Drought-tolerant gardens and xeroscapes are beautiful inside and out. That is the conclusion I’ve come to after studying desalination, which is the increasingly popular but very costly and energy-intensive process by which ocean water is made into fresh water. (See here for Part I on desalination.)

desert garden

Given that energy production drives global warming, we need to reduce our demand for fresh water — and a diamond-cut life embraces beauty at the lowest cost to the planet. Drought-tolerant gardens like the one to the left use minimal water, and also have the advantage of not needing to be mowed with gasoline-powered lawn mowers.

The modern fetish for green lawns is a primary reason we have any need for costly desal plants in the first place. You and I drink a tiny amount of water compared to what our lawns drink (my household has replaced both of our lawns with gardens). I hear that Las Vegas has even been paying its residents to take out their lawns, given the enormous cost to the city of watering lawns in a desert environment.

Until a region has embraced water conservation in ways like that, I don’t think desal plants should even be on the table. Responding to global warming calls for a paradigm shift. Green lawns fed by precious drinking water rather than naturally occuring rain water or graywater are wrong in the world we now realize we’ve got, which is a dangerously warming planet with dangerously shrinking freshwater supplies.

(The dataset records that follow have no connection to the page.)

The rows are grouped in 4 different ways at once. Each group adds its own fixed numbers to the row, and there is some noise. The rows also spread widely along 14 directions, which tell nothing about the answers.
Known rows, each followed by its group in each grouping:
-.21 -.22  .22 -.22  .43  .15  .12  .01  .17 -.10 -.23 -.12 -.25 -.11  .19  .01 -.14 -.02 -.11  .01 -.33  .15  .18 -.02  .12 -.11 -.17  .29 -.09 -.19  .10  .01 -.02  .10 -.23  .18 -.04 -.12 -.16
q895 q602 (2) fupom
 .40  .22  .13  .05 -.26  .01 -.11 -.30 -.19  .25  .08 -.17  .20 -.25 -.05 -.02 -.04  .27 -.09 -.07  .07 -.33  .24 -.18 -.19 -.15  .24  .08  .18  .26  .00 -.01 -.27 -.07 -.09 -.42  .05  .08 -.03
q707 q113 (5) Remek
-.23 -.19  .07 -.17  .24  .41 -.24 -.02  .10  .16 -.13 -.06  .05  .05  .27  .05 -.03  .10  .04  .31 -.42  .00  .06  .03 -.03 -.53  .08  .19 -.24  .06 -.14 -.15 -.25  .23 -.03  .03  .06  .04 -.01
q895 q685 (5) nini
 .05  .39 -.26  .15 -.02  .12 -.22  .27  .04 -.05 -.09  .05  .02 -.27 -.36 -.03  .01 -.24  .18 -.16 -.14  .27 -.08  .09 -.19  .14 -.10 -.32 -.04  .14 -.23 -.20  .27 -.02  .27  .18  .09  .13  .12
q480 q655 (4) lon
-.19 -.19 -.41 -.01  .14  .04 -.20  .02  .12 -.05  .13 -.46 -.10  .13 -.21  .12 -.02  .10 -.04  .07 -.31  .12 -.10  .07 -.06 -.16 -.26 -.04 -.20  .05 -.15 -.20  .05 -.06  .12 -.40  .17 -.14 -.01
q480 q602 (3) lon
 .03 -.22  .44  .01 -.06  .08  .37 -.09 -.05  .05 -.11 -.05  .04 -.06  .25 -.01  .05  .09 -.14  .00 -.04  .10  .15  .00  .08  .04 -.03  .17  .24 -.12  .17 -.12 -.10 -.18  .10  .00  .08  .09 -.01
q707 q685 (1) Gufo
-.30  .06 -.02  .02  .32 -.05 -.08  .16 -.15 -.15 -.14 -.14 -.09 -.07 -.04 -.12  .16 -.12 -.13 -.01  .06  .07  .09  .05  .02 -.01  .15 -.07 -.11  .26 -.13 -.14 -.07  .02 -.01 -.08  .01 -.16 -.15
q272 q655 (4) nini
 .08 -.09 -.20 -.23 -.17 -.15 -.13  .03  .26 -.18 -.36  .37 -.20 -.16 -.06 -.30  .21  .03  .14 -.01  .09 -.28 -.16 -.17 -.14  .43 -.07 -.03  .01  .23 -.02  .15  .45  .00 -.08 -.43 -.07 -.10  .12
q434 q113 (3) fupom
-.06 -.06  .09 -.19  .12  .39 -.29  .22  .00  .27  .13 -.07  .06  .02  .17  .09  .08  .11 -.01  .13 -.40 -.02  .08  .18  .10 -.36  .00  .04 -.14 -.15 -.08 -.22 -.24  .24  .30 -.28  .22  .37  .17
q434 q670 (1) Gufo
 .25  .13  .06  .21 -.03  .01 -.02  .05 -.05 -.01  .23 -.38  .06 -.13 -.15  .09 -.10 -.03 -.02 -.18 -.20 -.08  .21 -.16  .02 -.23  .11 -.07  .02  .23  .03 -.10 -.08 -.10  .15 -.05  .19 -.11 -.13
q272 q635 (2) Remek
 .29  .03  .06  .06 -.21  .09 -.07  .12 -.01 -.03 -.13  .04  .07 -.26 -.13 -.12 -.10  .10  .00  .32 -.01  .12  .07 -.19  .03 -.07  .03 -.14  .05  .31 -.21  .02  .11 -.10  .27  .07  .10 -.13  .10
q272 q670 (0) Remek
 .07  .06  .27  .04  .19  .41  .00  .14  .04 -.02 -.34 -.01  .12 -.43 -.01 -.04  .04 -.06 -.18 -.03 -.42  .36  .20  .16 -.06 -.02 -.11  .19 -.09 -.14 -.06 -.28 -.18  .05 -.05  .12  .10  .23  .12
q272 q635 (0) lon
-.31 -.22 -.32 -.07  .20 -.10  .04 -.16  .09 -.07 -.05 -.16 -.08  .11  .06 -.01  .25  .00  .01 -.26 -.14 -.24 -.18  .15 -.19  .02 -.14  .17 -.14 -.02  .13 -.15 -.03  .04 -.31 -.46  .04 -.03 -.14
q272 q685 (1) Remek
-.12 -.33 -.16 -.02  .00 -.25  .49 -.16  .06 -.30 -.43  .01  .03  .11  .20  .04  .15  .00  .01  .04  .19 -.04 -.16  .18 -.09  .12  .04 -.05  .12  .17 -.02 -.10  .23 -.43  .12 -.08 -.05  .02  .05
q480 q635 (1) Remek
 .10 -.01  .32 -.26  .14 -.04  .19 -.13 -.05  .16  .00 -.05 -.33 -.17  .17  .05 -.22  .21 -.12 -.09 -.01 -.07  .31 -.03  .13  .03 -.01  .08  .31 -.37  .11  .16 -.02 -.17  .06 -.20 -.05  .19 -.07
q480 q635 (1) fupom
 .05 -.42 -.16  .14 -.14 -.17  .05 -.03  .13 -.12  .01 -.14 -.05  .14 -.10 -.15  .08  .00 -.03  .02  .08 -.09 -.18 -.28 -.09  .07 -.11 -.01 -.07  .15  .16  .10  .14 -.04 -.12 -.17  .04 -.44 -.14
q707 q685 (0) nini
-.21  .22 -.46 -.21  .10 -.35 -.07 -.27  .21  .04  .11  .16 -.29  .19  .10  .16 -.03 -.04  .41 -.21  .01 -.46 -.19  .04 -.05  .07  .04 -.07  .00 -.01  .12  .13  .43  .07 -.21  .06 -.14  .00 -.20
q272 q685 (4) Remek
-.31  .17 -.19  .22  .11 -.09 -.01 -.08 -.23 -.01  .31 -.10  .20  .31 -.13  .14  .31 -.11 -.07  .13  .11  .25 -.07  .28  .17 -.05  .02  .00 -.33  .15  .05 -.21 -.25  .23 -.14  .40  .09 -.30 -.15
q272 q670 (1) Gufo
 .45 -.07 -.10  .07  .00  .05 -.02 -.10 -.19  .26 -.08 -.10  .21 -.36 -.28 -.09 -.29  .17 -.16 -.27  .30 -.19 -.08 -.12 -.51 -.32  .09  .10  .06 -.26  .02  .14 -.39 -.04 -.39 -.22 -.11  .08 -.10
q707 q685 (5) Remek
 .22  .02  .10 -.13 -.17  .18  .02  .09  .22  .03 -.27  .38  .08 -.16  .15  .00  .02 -.01  .24  .09 -.15 -.04 -.09  .03 -.04 -.02  .03 -.09  .09  .01 -.08 -.04  .29  .01  .26  .20  .05  .29  .23
q272 q113 (1) Remek
 .32  .24  .21  .15 -.11  .17 -.04 -.13 -.10  .18  .08 -.08  .07 -.38 -.19 -.01 -.14  .09 -.20  .02 -.11  .22  .26 -.12 -.02  .06 -.06  .14  .01 -.15  .09  .09 -.20  .15 -.23  .27  .04 -.12 -.09
q707 q655 (0) nini
-.07 -.09  .12 -.24  .08  .11  .24 -.09  .19  .04 -.33  .22  .02 -.09  .29  .13  .14  .04 -.02  .03 -.27  .07  .03  .29  .04  .18 -.09  .23  .05 -.39  .13 -.06  .08  .11 -.08  .05 -.05  .46  .20
q707 q655 (2) lon
-.17 -.39  .13 -.11  .01 -.07  .11  .05  .15  .01 -.11  .07 -.31  .03  .18 -.28  .06  .05  .05 -.06  .06  .06 -.02 -.21 -.02  .33 -.30  .05  .31  .07  .04  .07  .25 -.16  .05 -.40  .01 -.12  .00
q895 q670 (0) lon
-.26 -.09  .11  .27  .08 -.05  .23  .00  .05 -.16  .05 -.17 -.06  .16  .01  .02  .08 -.24  .05 -.02 -.11  .41  .04 -.10  .13  .11 -.16  .00 -.02  .19  .11 -.12  .15 -.04 -.02  .56  .09 -.42 -.28
q707 q655 (0) lon
 .14  .47  .05 -.26  .09  .09 -.27  .12 -.16  .18 -.10  .29 -.05 -.39 -.11  .05 -.17  .13 -.01  .21  .06  .08  .12  .18  .08  .01  .14 -.11  .01 -.29 -.22  .09 -.02  .18  .08  .12 -.03  .36  .20
q272 q670 (5) lon
-.25 -.07  .06 -.28  .35 -.09  .10  .33  .08 -.05  .00  .17 -.27  .07  .14  .11 -.01 -.13  .06 -.12 -.07  .05 -.08  .20  .26  .12 -.06 -.03 -.06 -.58  .12  .06  .22  .11  .06  .27  .01  .16 -.04
q707 q685 (3) Gufo
 .04  .06 -.40  .13  .12 -.41  .33  .27 -.10 -.50 -.13 -.23  .10  .00 -.17  .27  .06 -.29 -.02 -.10  .09 -.06 -.25  .24  .07 -.07  .28 -.41 -.16  .09 -.09 -.12  .32 -.33  .32  .27  .11 -.02  .00
q480 q670 (1) Remek
 .09  .07  .23 -.16  .07 -.09  .15  .14  .03  .15 -.13  .21 -.05 -.03  .37  .16 -.13 -.09  .24 -.08  .04 -.22  .03  .07  .05 -.23  .37 -.21  .28 -.16 -.03  .05  .21 -.08  .32  .20  .01  .48  .06
q272 q655 (0) lon
 .16 -.05  .22  .24 -.30 -.07  .21  .17 -.19 -.06 -.09  .12  .28 -.08 -.12 -.15  .25 -.04 -.12 -.06  .32  .20 -.04  .09 -.04  .18  .09 -.15  .17  .15  .00 -.15 -.08 -.20  .32 -.02  .18  .10  .20
q895 q685 (1) fupom
 .30  .33 -.09  .02 -.04  .12 -.35  .01 -.18  .26  .25 -.21 -.10 -.38 -.46 -.05 -.19  .28 -.24 -.02 -.01  .16  .18  .02 -.11  .09 -.22 -.10  .04 -.28 -.12  .02 -.23  .08  .03 -.41  .11  .06  .12
q480 q602 (1) nini
 .20 -.30  .36 -.09 -.29  .03  .23  .26  .16  .15  .05  .32  .12  .17  .28  .04  .16  .03  .10  .08  .06  .03 -.05  .09  .25  .10  .02 -.15  .29 -.31  .17  .04  .19 -.06  .55  .07  .17  .50  .33
q272 q655 (4) Gufo
-.10 -.11  .15 -.06  .04  .09  .12 -.25  .13 -.17 -.26  .04  .00 -.07  .28 -.10  .28  .01 -.06  .14 -.24 -.13  .18 -.06  .06  .12  .03  .28 -.10  .31  .14 -.08 -.03  .03 -.27 -.11  .02 -.18 -.11
q272 q635 (1) Remek
 .48 -.29 -.17 -.08 -.18 -.07  .09  .07  .36 -.21 -.05 -.13  .04 -.10 -.10  .16  .06 -.01 -.03 -.13 -.40 -.30 -.15 -.08 -.06  .11 -.08  .02 -.20 -.38  .31  .15  .25 -.02 -.05 -.24  .14  .16  .14
q707 q635 (5) lon
-.37 -.43 -.07 -.04  .15  .11  .05  .25  .35 -.18 -.27  .27 -.14  .25  .17 -.16  .12 -.29  .30  .06 -.08  .16 -.30 -.11  .00  .05 -.23 -.02 -.14  .20  .01 -.03  .36  .09  .03  .39 -.02 -.27 -.14
q707 q685 (4) Remek
-.02 -.35  .24  .28  .04  .41  .09  .26  .09  .09 -.10  .00  .31  .09  .03 -.03  .05 -.23  .10 -.02 -.19  .43 -.16  .08 -.14 -.40 -.11 -.02 -.08 -.02  .01 -.27 -.18  .05  .18  .48  .20  .06  .01
q272 q685 (1) lon
-.31 -.26 -.24 -.14  .05 -.07  .00 -.34  .30 -.07  .13 -.18 -.30  .30  .12  .07  .20  .11  .09  .04 -.37 -.09 -.04 -.01  .08  .12 -.33  .21 -.15  .05  .22 -.02  .19  .05 -.17 -.27  .09 -.24 -.12
q272 q635 (1) fupom
 .12  .02 -.21 -.03  .21 -.18  .06  .22  .00 -.17 -.10 -.13 -.09 -.19 -.26 -.01 -.10 -.09 -.13 -.33  .13 -.10 -.08  .05 -.13  .07 -.03 -.15 -.04 -.23  .02  .07  .08 -.10 -.11 -.11 -.05  .04 -.06
q480 q602 (4) Remek
-.09 -.03  .00  .09 -.15  .16 -.08  .32  .01 -.15 -.01  .02  .25  .02 -.09  .00  .45 -.04 -.20  .26 -.30  .31 -.02  .24  .27  .27 -.15 -.02 -.30  .12 -.03 -.29 -.01  .15  .32 -.06  .35  .11  .29
q707 q670 (0) Remek
 .34  .02  .26  .11  .06  .12 -.26  .42 -.01  .23  .31 -.01 -.03 -.09 -.18 -.08 -.27 -.13  .05 -.16  .11  .07  .04 -.32 -.01 -.24  .00 -.19  .04 -.21  .06  .22 -.10  .20  .10  .25  .10 -.08 -.15
q707 q602 (0) lon
 .26 -.15  .00 -.21  .01  .09  .01  .24 -.06  .05 -.29  .30  .20 -.23  .03 -.08  .10  .09 -.16  .09  .17 -.12 -.13  .18 -.15 -.02  .16 -.04 -.03 -.31 -.05  .05 -.13  .02  .04 -.29 -.04  .41  .33
q480 q670 (5) Gufo
 .10 -.42  .18  .05 -.25 -.02  .26  .03  .23 -.14  .05  .08  .02  .26  .21 -.05  .20 -.03  .08  .18 -.06 -.03 -.07 -.17  .22  .11 -.12  .00  .01  .13  .24  .06  .21 -.02  .14  .14  .17 -.22 -.01
q434 q670 (1) Remek
 .28 -.03 -.36  .19 -.09 -.26  .22 -.14 -.05 -.15 -.06 -.52  .03 -.19 -.30  .12 -.24  .07 -.06 -.15 -.08 -.04 -.09 -.11 -.22 -.12  .00 -.11  .08  .15 -.05 -.07  .18 -.40  .12 -.10  .07 -.21 -.08
q707 q670 (0) Gufo

New rows, each followed by its group in each grouping:
-.23  .42  .00 -.16  .19  .40 -.42  .12 -.10  .23 -.07  .03 -.12 -.26  .07  .04 -.18  .07  .19  .15 -.33  .11  .18  .11 -.07 -.32  .08 -.12  .03  .22 -.43 -.29 -.03  .07  .31 -.03  .11  .28  .06
q480 q685 (5) Remek
 .31 -.25  .51  .01 -.14  .16  .05  .35  .10  .13  .17 -.05 -.10 -.11  .05 -.09 -.20  .03 -.02 -.04 -.12  .05  .19 -.34  .22 -.07 -.10 -.04  .24 -.16  .12  .14  .07 -.06  .36 -.01  .20  .01  .00
q707 q685 (2) Remek
 .28 -.15 -.11  .12 -.28  .07 -.04 -.17  .20  .28  .07  .09 -.05 -.01 -.16 -.17 -.12  .06  .25 -.32  .12 -.02 -.21 -.25 -.43  .06 -.32 -.05  .31  .01  .07  .06  .17 -.07 -.07 -.16 -.01 -.04 -.03
q434 q113 (1) lon
 .18  .09 -.11 -.19 -.22 -.04  .08 -.52  .03  .09 -.16  .06  .17 -.11  .13  .19 -.01  .36 -.04  .26 -.16 -.27  .10  .11 -.07 -.12  .18  .21 -.04 -.04  .05  .02 -.03 -.01 -.19 -.10 -.03  .20  .16
q895 q685 (5) fupom
-.08  .22 -.11 -.18 -.05 -.08 -.18 -.06  .04  .18  .23  .40 -.02  .16 -.01  .06  .19  .05  .04  .13  .07 -.06 -.06  .16  .21  .26 -.05  .07 -.22 -.33  .21  .14  .02  .40 -.21  .21 -.06  .09  .02
q707 q685 (4) Gufo
-.10 -.13 -.08  .21 -.16  .01  .04  .02  .24 -.05  .39 -.16 -.04  .39 -.04  .18  .07 -.14  .28  .14 -.32  .28 -.15 -.08  .25 -.05 -.28 -.17 -.14  .14  .15 -.07  .31  .07  .25  .54  .26 -.35 -.12
q272 q670 (1) lon
 .02  .08  .04 -.12 -.32  .09  .00 -.45  .00  .22 -.22  .33  .17  .01  .20 -.03  .22  .31  .04  .40  .10 -.01  .08  .11 -.06  .17  .06  .16  .12  .23 -.06 -.08 -.08  .02  .06 -.27 -.05  .22  .23
q707 q635 (1) lon
 .01 -.15 -.24  .05  .18 -.26  .11 -.04 -.08 -.14 -.10 -.01  .05 -.03 -.23 -.13  .11 -.06 -.20 -.24  .36 -.14 -.15  .02 -.19  .09  .02  .11 -.18 -.15  .16  .12 -.15  .05 -.55 -.05 -.15 -.22 -.21
q272 q685 (4) Remek
-.54 -.07  .05 -.17  .31  .05 -.13  .45  .04  .03 -.16  .33 -.18  .19  .37 -.13  .20 -.27  .32 -.12  .14 -.12 -.21  .09 -.03 -.03  .13 -.20  .09  .17 -.15 -.15  .18  .08  .30 -.04  .05  .22 -.04
q707 q685 (5) Remek
 .46 -.19  .11  .20 -.01  .07  .23  .23  .04 -.15 -.21 -.21  .09 -.32 -.27 -.02 -.21 -.13 -.13 -.19 -.05  .19 -.03 -.14 -.17 -.11 -.04 -.08  .02 -.22  .05  .04  .01 -.24  .10  .21  .08 -.06 -.03
q707 q635 (1) lon
 .30  .01 -.15  .05 -.16 -.10  .07 -.41  .08 -.09  .07 -.23  .16  .03 -.09  .23 -.06  .11 -.04  .26 -.17 -.21  .03 -.17  .02 -.27  .14  .15 -.31  .13  .23  .17 -.06  .12 -.29  .29  .03 -.39 -.20
q707 q602 (1) fupom
-.32  .16 -.16  .09  .06 -.12  .04 -.02  .01 -.01  .07 -.04 -.04  .22  .13  .14  .24 -.18  .25 -.20 -.04 -.04 -.09  .17 -.03  .05  .06 -.16  .03  .24  .01 -.26  .18 -.06  .23  .01  .12  .12 -.06
q707 q635 (1) lon
-.07 -.05 -.21 -.09  .01 -.16  .23 -.17  .10 -.24 -.21 -.10  .11  .03  .20  .18  .31 -.01 -.04 -.05 -.21 -.32 -.05  .28 -.03  .09  .12  .00 -.09  .10  .11 -.20  .12 -.11  .01 -.32  .10  .21  .09
q480 q602 (1) Remek
-.13  .15  .06 -.14  .04  .18 -.13 -.06  .01  .21 -.12  .08 -.29 -.31 -.03 -.11 -.16  .17  .08  .01 -.11  .19  .08 -.01 -.12  .22 -.27  .02  .25 -.10 -.15 -.05  .11 -.01  .08 -.15 -.01  .12  .05
q707 q685 (5) nini
-.11  .04  .10 -.29  .13 -.17  .34 -.21 -.05 -.10 -.52  .21 -.11 -.24  .31 -.07  .02  .11 -.04  .06  .19 -.21  .09  .14 -.04  .19  .18  .14  .23  .01 -.06 -.01  .15 -.20 -.12 -.13 -.19  .15  .06
q434 q670 (3) Gufo
 .25 -.43 -.03 -.24 -.03 -.10  .00  .09  .32 -.11 -.07  .12 -.17  .05  .00 -.07  .04  .04 -.03  .04 -.05 -.25 -.10 -.25  .07  .17 -.12  .12 -.17 -.35  .27  .38  .21  .11 -.20 -.25 -.03 -.17 -.03
q707 q635 (3) lon
 .15  .05 -.28  .10 -.36 -.33  .23 -.40  .05  .13  .05  .06  .02  .02 -.13  .07  .03  .17  .06 -.15  .20 -.08 -.19  .06 -.18  .37 -.15 -.03  .18 -.17  .21  .07  .23 -.11 -.15 -.04 -.02  .06  .07
q707 q685 (0) nini
-.26 -.22  .45 -.32  .17  .20  .18  .00  .12  .13 -.06  .28 -.09  .24  .50  .15  .13  .11  .00  .36 -.20  .20  .16  .22  .44 -.10 -.03  .18 -.05 -.31  .12 -.01 -.06  .16  .19  .36  .06  .25  .09
q272 q635 (1) fupom
-.12  .20 -.30  .03 -.03 -.37 -.23  .20 -.11  .03  .30  .11 -.19  .25 -.11  .02  .10 -.13  .23 -.12  .42 -.26 -.21 -.07  .02  .10  .20 -.45  .00  .19 -.04  .14  .23  .04  .32 -.08  .03 -.14 -.10
q707 q635 (1) nini
 .33  .19  .20  .12  .07  .08 -.28  .40 -.16  .17  .34  .10  .21  .00 -.15 -.03 -.06 -.17  .03 -.06  .24 -.17  .11 -.19  .11 -.44  .40 -.22 -.20  .02  .06  .17 -.30  .26  .08  .31  .09 -.04 -.16
q272 q635 (4) Remek
 .25 -.17  .10 -.04 -.24 -.29  .09  .19 -.10 -.11  .05 -.02 -.11 -.07 -.13 -.14  .14  .14 -.20 -.01  .33 -.11  .04 -.11  .14  .41 -.02 -.17  .20 -.03  .07  .15  .11 -.26  .34 -.59  .10  .01  .13
q707 q635 (1) Remek
-.31 -.18 -.09 -.11  .14 -.15  .05  .13  .15  .22  .30  .01 -.32  .41  .24  .11  .07 -.10  .28 -.41  .01 -.16 -.22  .10  .02  .04 -.16 -.22  .23 -.27  .15 -.03  .29 -.01  .26 -.15  .09  .25 -.06
q480 q113 (1) nini
 .23  .23 -.16  .06 -.29 -.09 -.15 -.12 -.06  .03  .14  .07  .19 -.05 -.20  .04  .08  .14 -.02  .19  .06 -.11  .04 -.01  .04  .04  .14 -.07 -.14  .13  .00  .05  .02  .07 -.01 -.03  .10 -.10  .07
q480 q685 (3) Remek
 .19 -.35 -.08  .10 -.05 -.15  .31  .09  .06 -.20 -.29 -.17 -.04 -.22 -.15 -.10  .05 -.04 -.14 -.27  .06  .03 -.15 -.02 -.23  .28 -.15 -.06  .15 -.20  .10  .00  .16 -.28  .06 -.30  .03  .03  .05
q707 q655 (1) nini
-.03  .09 -.33  .17 -.27 -.03 -.08 -.19  .18 -.01  .25 -.18  .16  .29 -.06  .13  .25 -.04  .22  .01 -.29 -.11 -.08  .00  .01 -.03 -.06 -.10 -.15  .49  .04 -.22  .21  .00  .14 -.05  .21 -.10 -.03
q480 q113 (4) Remek
 .15  .20  .11  .02  .10  .22 -.47  .48 -.19  .03  .01  .19  .11 -.33 -.42 -.23  .04 -.07 -.25  .15  .08  .21  .11 -.09  .04 -.06  .13 -.02 -.35 -.05 -.12  .09 -.32  .39 -.06  .11  .05 -.17  .03
q707 q685 (2) fupom
 .04  .04  .04  .01  .16  .18 -.13  .34  .32 -.13 -.06  .26 -.16 -.13 -.03 -.08 -.06 -.36  .28 -.18 -.23  .03 -.16 -.22 -.07  .09 -.18 -.09 -.16 -.07  .15  .13  .31  .27 -.15  .57  .04 -.20 -.18
q707 q602 (5) Remek
 .52 -.14  .15  .12 -.29  .18  .09 -.06  .10  .04 -.20 -.09  .12 -.32 -.07 -.07 -.31  .10  .10  .06 -.14 -.04  .02 -.35 -.23 -.28  .04 -.01  .17  .18 -.06  .04  .08 -.22  .16  .12  .07 -.10 -.03
q707 q685 (1) Remek
 .21 -.05 -.16  .07 -.26 -.27  .01  .10 -.10 -.33 -.27  .13  .08 -.17 -.39 -.21  .12  .07 -.18  .32  .37  .11 -.08 -.11  .04  .32  .10 -.14 -.12  .29 -.10  .13  .18 -.16  .11 -.01 -.03 -.35  .12
q707 q685 (4) fupom
-.06 -.20  .09  .00  .06  .11  .16  .19  .03  .13 -.12  .12  .16  .15  .29  .12  .06 -.14  .21 -.07  .03 -.01 -.18  .18 -.07 -.32  .17 -.16  .12 -.02 -.04 -.15  .00 -.06  .33  .22  .10  .36  .06
q272 q655 (1) Remek
 .05  .10 -.06  .23 -.05  .18 -.32  .21 -.06  .36  .33 -.02  .17  .17 -.24  .01 -.10 -.06  .19 -.05  .15  .18 -.12 -.03 -.16 -.31 -.03 -.25  .00  .09 -.10 -.09 -.19  .17  .25  .20  .12  .06 -.02
q707 q602 (4) lon
 .37 -.13  .01  .18 -.25  .11 -.25  .16  .10 -.17  .13 -.14  .09 -.15 -.26 -.14  .04 -.01 -.03  .16 -.21 -.08  .04 -.39  .03 -.12  .00 -.06 -.25  .31  .06  .09  .02  .07  .03 -.08  .21 -.45 -.08
q272 q685 (1) Remek
 .19  .04 -.25  .01  .12 -.21  .18 -.06 -.17 -.21  .00 -.58 -.10 -.19 -.35  .28 -.39  .17 -.22  .06 -.07  .19  .08  .05  .09 -.20 -.01 -.12 -.04 -.11 -.18 -.04  .03 -.40  .27  .06  .07 -.15 -.09
q707 q635 (1) Remek
-.01  .12  .04  .14 -.12 -.01  .08 -.40 -.03 -.02  .13 -.58  .04 -.02  .05  .21  .01  .22 -.05  .14 -.40  .00  .30  .02  .05 -.19  .01  .08  .11  .41 -.02 -.32 -.04 -.24  .19 -.24  .25 -.09 -.06
q272 q602 (1) lon
 .10  .06 -.07 -.05 -.06 -.14 -.09  .19 -.22  .18  .31  .01  .07  .09 -.25  .20 -.01  .19 -.18  .10  .26  .18 -.06  .27  .18  .03  .01 -.17 -.06 -.55  .03  .07 -.16  .08  .20  .01  .11  .28  .19
q707 q685 (5) lon
-.11 -.35 -.05 -.03  .27 -.10  .09 -.02 -.13  .22  .01 -.11 -.08  .17  .02 -.02 -.25  .07  .05 -.17  .39 -.05 -.18  .00 -.26 -.52  .09 -.02  .14 -.16 -.04  .06 -.22 -.12 -.05  .01 -.10 -.04 -.21
q272 q685 (1) fupom
 .36  .16 -.32  .00 -.34 -.01 -.17 -.35  .37 -.05  .09 -.12 -.06 -.13 -.18  .08 -.09  .13  .18  .10 -.49 -.28  .06 -.30 -.06  .06 -.09  .05 -.16  .17  .14  .11  .39  .04 -.15 -.07  .06 -.20 -.03
q480 q685 (4) lon
 .07 -.01 -.25  .11  .24 -.14 -.02  .05 -.14 -.12 -.15 -.37 -.16 -.31 -.35 -.13 -.12 -.04 -.17 -.35  .13 -.06 -.04 -.09 -.34  .02 -.02 -.05  .01  .03 -.08 -.02 -.08 -.21 -.14 -.36 -.07 -.22 -.20
q707 q635 (1) nini
 .26  .05  .31 -.06 -.16  .11  .05 -.26  .04  .22  .02  .22  .15  .09  .25  .06 -.10  .14  .12  .37  .05 -.09  .21 -.16  .16 -.30  .26  .08  .04  .14  .07  .14 -.07  .07  .04  .43 -.05 -.04 -.04
q272 q635 (4) Gufo
 .04  .24  .22  .12 -.11  .06 -.14  .20 -.16 -.04  .20  .04 -.03 -.16 -.29 -.05 -.04  .08 -.14  .29  .01  .49  .24 -.02  .36  .18 -.13 -.09  .00  .10 -.15 -.06  .00  .05  .25  .33  .17 -.23  .06
q272 q685 (2) Remek
-.30  .57 -.02 -.10  .49  .16 -.19  .01 -.29  .08 -.16 -.05 -.06 -.35 -.09  .08 -.07 -.03 -.14 -.02 -.07  .25  .27  .36 -.02 -.11  .14  .05 -.13 -.04 -.31 -.27 -.26  .09 -.11  .10 -.06  .19 -.06
q480 q635 (3) lon
-.36 -.07  .38 -.14  .30 -.13  .19  .00 -.13 -.13 -.21  .12 -.38 -.09  .27 -.25  .08 -.02 -.10 -.01  .26  .05  .23 -.09  .18  .27 -.01  .12  .24  .13  .00  .03  .03 -.10 -.15 -.05 -.09 -.27 -.27
q272 q685 (1) Remek
-.06 -.23  .11  .24 -.13  .12  .14 -.30  .08  .06  .08 -.35 -.01  .09  .08  .01 -.06  .11  .01  .21 -.25  .30  .14 -.20  .02 -.14 -.20  .09  .11  .35  .00 -.13  .02 -.13  .06  .17  .15 -.38 -.16
q272 q655 (0) nini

Not just desert regions but the U.S. in general should move to a smart water-pricing system that charges a low rate for basic human water needs, and a much higher rate for luxury water uses such as green lawns and swimming pools.  If those luxury uses of water can generate the tens of millions of dollars it takes to build a desalination plant, then maybe the desal plant makes sense — but only if the desal plant buys carbon offsets for its high energy use.

Global warming is an emergency, a wake-up call for us to change the way we’re consuming. Green lawns fed by drinking water mean we are staying asleep. Drought-tolerant gardens are a beautiful way to go.